While the conversation between Arnold and a teenager is private, parents have the right to look at their child’s chart and medical records. And all school nurses are mandated reporters.
“There are certain things – mandated reporting – where we have to report to CPS,” explains Arnold. “If we have a child that comes in and says I’m pregnant, I have to explain to her that I am a mandated reporter. I’ve been fortunate enough where the kids will still talk to me. There’s certain programs in the area to help them, and get them set up with resources.”
Pregnancy is not her biggest concern.
“There’s a cure for that nine months later. These kids are getting diseases.”
Arnold’s concerned with HIV and hepatitis.
“That’s lifelong. We have treatments, but there is no cure. To have a teenager who is 15 being told you’re HIV positive,” sighs Arnold. “I want kids to know that this is something serious. This is something you will deal with for the rest of your life.”
“I don’t think kids realize. Adult decisions. Adult consequences.”
These are realities in every school, she says.
“And no, we don’t have a crisis here,” says Arnold about Lee High. “We do see it. It is a problem. It may not be the biggest problem I got, but it is here.”
The other day, Arnold received literature about having a pharmaceutical drug used to treat opioid overdoses at school.
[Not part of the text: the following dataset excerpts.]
Every row gives one point. Any point is a mix of the corners, with weights that add up to 1. It lies inside the corners' shape when no weight is negative. Say inside or outside, and name the corners with a negative weight.
In the rows, 128 means zero.

Corners:
(1): [102 198]
(2): [178 124]
(3): [101  91]
Points:
[111  99] => inside
[118 203] => outside (3)
[172 126] => inside
[109 139] => inside
[114 106] => inside
[105  97] => inside

Corners:
(1): [126 161 146 144 179 132 196  88 169]
(2): [150 100 170  54 104 105 141 141 158]
(3): [140 108 140 173  82 126 126 125 148]
(4): [163  47 178  91 142 120 146 141 141]
(5): [ 57 129 158 180 152 135 149  79 120]
(6): [ 97 156 139 184 105 197 106  96 145]
(7): [150 119 123 145 110 143 152 166  39]
(8): [170  64  94  66 128  99 123 195  91]
(9): [146 155 171 174 149 110 144 249 138]
(10): [166 160 134 136 150 116 101  92 111]
Points:
[129 132 158 142 119 137 143 126 124] => outside (8)
[135 169 129 183 132 129 128 150 113] => outside (2, 4)
[121 139 151 139 157 128 146 127 155] => outside (3, 7)
[137 115 157 144 131 130 138 156 132] => inside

“Oh my goodness, we are coming to that, and I’m sure eventually one day we will end up with it. Nationwide, it is a problem, and it worries me. Nobody wants to hear that that’s at your school. You can call all the nurses. It’s in every high school.”
School nurses, the administration, teachers and parents all partner in guiding children not only in the educational world but in the health world. School nurses can be the first line of defense for children. They give parents a window into what is unfolding within the school environment should a situation require more care.
Parents hope that something is as simple as a scrape on the knee, but when it is something far more serious, they depend upon school nurses to shepherd their children until they can bring them back home.